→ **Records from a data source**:
---*---

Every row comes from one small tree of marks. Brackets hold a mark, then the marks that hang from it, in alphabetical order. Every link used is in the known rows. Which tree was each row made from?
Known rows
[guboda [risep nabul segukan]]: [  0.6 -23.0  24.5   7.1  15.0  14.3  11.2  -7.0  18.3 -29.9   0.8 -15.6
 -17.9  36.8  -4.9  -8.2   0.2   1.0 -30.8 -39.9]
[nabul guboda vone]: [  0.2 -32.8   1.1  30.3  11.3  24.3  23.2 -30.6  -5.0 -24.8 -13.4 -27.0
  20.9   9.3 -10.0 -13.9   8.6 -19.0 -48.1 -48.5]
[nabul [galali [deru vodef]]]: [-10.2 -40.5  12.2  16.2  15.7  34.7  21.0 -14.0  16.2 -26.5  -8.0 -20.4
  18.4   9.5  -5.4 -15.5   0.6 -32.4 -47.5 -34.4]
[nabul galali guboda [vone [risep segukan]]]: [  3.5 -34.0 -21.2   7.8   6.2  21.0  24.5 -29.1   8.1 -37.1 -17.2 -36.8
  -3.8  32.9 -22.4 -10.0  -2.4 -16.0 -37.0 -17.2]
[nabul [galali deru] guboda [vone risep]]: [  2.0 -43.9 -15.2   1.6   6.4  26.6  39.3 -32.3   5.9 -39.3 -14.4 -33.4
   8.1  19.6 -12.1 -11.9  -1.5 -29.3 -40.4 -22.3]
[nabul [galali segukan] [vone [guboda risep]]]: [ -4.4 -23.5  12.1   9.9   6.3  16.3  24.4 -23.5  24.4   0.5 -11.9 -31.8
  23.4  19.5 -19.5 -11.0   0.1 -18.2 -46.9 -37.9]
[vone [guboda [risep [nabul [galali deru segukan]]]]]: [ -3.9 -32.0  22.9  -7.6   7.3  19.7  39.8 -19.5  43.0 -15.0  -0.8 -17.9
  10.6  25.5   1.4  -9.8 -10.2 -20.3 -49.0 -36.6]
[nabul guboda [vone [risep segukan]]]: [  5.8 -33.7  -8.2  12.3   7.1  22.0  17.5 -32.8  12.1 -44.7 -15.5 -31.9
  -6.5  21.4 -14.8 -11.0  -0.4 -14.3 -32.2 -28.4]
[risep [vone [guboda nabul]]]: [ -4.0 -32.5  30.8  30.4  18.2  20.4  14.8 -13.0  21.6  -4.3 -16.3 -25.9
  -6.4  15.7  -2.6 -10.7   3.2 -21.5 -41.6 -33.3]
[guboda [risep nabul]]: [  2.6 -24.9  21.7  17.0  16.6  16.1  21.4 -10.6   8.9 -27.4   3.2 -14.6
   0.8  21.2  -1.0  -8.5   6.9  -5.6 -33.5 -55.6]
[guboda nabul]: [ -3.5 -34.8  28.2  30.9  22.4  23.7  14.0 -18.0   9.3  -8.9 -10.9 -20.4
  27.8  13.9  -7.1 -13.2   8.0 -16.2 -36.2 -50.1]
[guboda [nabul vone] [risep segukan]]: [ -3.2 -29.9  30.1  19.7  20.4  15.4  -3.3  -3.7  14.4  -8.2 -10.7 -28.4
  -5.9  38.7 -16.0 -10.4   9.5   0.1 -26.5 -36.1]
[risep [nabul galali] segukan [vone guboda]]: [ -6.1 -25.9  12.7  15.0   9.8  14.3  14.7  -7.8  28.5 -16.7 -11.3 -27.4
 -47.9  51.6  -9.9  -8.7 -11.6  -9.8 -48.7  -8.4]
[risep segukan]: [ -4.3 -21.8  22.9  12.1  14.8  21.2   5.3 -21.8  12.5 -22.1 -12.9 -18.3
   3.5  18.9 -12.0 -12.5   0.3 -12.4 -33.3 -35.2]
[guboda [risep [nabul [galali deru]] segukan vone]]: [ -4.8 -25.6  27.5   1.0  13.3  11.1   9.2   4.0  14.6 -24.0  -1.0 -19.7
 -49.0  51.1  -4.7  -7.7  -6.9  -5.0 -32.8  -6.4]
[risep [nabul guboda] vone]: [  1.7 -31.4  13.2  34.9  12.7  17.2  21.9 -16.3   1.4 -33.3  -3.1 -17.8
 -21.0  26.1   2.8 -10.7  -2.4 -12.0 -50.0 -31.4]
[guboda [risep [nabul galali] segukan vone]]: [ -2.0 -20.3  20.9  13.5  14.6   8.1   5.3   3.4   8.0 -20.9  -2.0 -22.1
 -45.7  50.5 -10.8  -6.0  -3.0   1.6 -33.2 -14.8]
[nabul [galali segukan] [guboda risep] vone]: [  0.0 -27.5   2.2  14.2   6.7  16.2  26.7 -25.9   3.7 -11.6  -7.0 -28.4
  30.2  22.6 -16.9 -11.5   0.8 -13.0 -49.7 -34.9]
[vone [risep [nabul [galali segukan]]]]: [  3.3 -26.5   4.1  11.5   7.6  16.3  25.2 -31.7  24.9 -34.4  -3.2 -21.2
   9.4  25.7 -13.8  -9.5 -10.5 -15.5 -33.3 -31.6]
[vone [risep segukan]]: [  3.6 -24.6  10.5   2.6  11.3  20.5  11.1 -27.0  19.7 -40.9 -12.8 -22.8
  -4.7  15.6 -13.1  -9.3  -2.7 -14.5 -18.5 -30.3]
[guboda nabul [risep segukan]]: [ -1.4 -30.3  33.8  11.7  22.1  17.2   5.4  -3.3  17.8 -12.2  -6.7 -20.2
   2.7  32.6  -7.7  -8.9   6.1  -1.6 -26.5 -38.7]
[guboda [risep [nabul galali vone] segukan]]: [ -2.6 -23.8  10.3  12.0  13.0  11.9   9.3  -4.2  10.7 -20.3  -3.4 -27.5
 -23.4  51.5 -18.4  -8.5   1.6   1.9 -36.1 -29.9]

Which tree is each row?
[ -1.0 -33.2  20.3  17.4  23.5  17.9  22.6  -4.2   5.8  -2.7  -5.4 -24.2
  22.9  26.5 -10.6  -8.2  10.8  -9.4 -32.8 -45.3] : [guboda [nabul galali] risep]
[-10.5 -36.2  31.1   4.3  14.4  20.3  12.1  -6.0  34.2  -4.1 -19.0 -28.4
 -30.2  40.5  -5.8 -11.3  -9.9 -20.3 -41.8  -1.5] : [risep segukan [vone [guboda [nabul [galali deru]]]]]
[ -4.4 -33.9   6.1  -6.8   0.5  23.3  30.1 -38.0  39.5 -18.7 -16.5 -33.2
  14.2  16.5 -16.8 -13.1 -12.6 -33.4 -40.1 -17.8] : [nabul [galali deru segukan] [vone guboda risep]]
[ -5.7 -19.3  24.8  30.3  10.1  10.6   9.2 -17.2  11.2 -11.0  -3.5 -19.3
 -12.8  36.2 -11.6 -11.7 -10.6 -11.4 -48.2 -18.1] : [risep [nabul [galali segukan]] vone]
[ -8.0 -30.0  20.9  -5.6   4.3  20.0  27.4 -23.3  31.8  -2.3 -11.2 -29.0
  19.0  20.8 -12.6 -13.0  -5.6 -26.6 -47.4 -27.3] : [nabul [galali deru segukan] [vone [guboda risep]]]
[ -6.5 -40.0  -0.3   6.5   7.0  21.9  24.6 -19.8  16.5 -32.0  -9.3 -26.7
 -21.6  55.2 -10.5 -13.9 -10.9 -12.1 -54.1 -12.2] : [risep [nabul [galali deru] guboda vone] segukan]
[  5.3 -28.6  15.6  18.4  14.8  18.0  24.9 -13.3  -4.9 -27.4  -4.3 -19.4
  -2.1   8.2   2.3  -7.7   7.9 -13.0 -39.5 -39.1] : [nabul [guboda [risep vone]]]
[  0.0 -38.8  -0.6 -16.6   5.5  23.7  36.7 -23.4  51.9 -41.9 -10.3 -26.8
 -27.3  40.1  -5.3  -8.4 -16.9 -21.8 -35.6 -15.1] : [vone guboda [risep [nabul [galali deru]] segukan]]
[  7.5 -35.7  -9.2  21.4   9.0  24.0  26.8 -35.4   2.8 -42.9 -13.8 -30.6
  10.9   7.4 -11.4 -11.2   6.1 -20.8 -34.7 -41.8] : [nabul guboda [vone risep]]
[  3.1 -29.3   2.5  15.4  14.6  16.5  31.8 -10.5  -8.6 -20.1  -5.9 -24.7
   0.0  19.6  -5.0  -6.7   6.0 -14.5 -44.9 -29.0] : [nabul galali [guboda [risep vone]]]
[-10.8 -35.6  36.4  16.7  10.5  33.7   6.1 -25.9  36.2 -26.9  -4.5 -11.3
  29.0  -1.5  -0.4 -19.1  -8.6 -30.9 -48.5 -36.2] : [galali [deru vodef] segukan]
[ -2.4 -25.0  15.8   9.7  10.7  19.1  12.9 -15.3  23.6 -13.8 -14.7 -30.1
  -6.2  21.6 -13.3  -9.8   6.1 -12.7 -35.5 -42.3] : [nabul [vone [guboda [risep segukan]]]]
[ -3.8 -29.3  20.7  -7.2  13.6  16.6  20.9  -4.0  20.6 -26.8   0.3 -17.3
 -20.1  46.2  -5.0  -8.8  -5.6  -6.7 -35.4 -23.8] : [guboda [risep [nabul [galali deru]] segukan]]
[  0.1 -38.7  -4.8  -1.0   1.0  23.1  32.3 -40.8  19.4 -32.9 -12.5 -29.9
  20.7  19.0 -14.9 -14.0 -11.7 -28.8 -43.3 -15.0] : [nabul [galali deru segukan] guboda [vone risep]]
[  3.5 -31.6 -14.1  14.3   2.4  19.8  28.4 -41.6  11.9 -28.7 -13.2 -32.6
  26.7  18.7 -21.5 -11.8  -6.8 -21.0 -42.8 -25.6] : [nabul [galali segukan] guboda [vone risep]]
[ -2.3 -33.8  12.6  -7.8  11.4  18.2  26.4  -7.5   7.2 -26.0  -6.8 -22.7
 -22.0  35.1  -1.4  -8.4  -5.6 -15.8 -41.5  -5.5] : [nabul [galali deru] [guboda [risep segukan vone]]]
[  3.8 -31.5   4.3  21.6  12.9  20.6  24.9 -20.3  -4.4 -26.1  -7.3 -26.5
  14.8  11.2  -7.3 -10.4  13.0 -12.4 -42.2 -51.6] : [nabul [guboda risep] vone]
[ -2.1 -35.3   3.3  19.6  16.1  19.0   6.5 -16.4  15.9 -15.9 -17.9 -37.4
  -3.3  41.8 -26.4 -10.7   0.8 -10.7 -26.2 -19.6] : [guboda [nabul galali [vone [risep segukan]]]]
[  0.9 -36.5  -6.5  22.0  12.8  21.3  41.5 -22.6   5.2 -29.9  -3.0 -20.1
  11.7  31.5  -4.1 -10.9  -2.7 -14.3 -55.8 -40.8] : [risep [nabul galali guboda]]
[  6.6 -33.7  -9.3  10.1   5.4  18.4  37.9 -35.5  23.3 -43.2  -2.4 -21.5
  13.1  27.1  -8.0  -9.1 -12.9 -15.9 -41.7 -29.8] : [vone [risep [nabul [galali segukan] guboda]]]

---*---

→ **Activity**: Please return each line of the data above in which the word "tree" occurs.

→ **Problem solution**:
Every row comes from one small tree of marks. Brackets hold a mark, then the marks that hang from it, in alphabetical order. Every link used is in the known rows. Which tree was each row made from?
Which tree is each row?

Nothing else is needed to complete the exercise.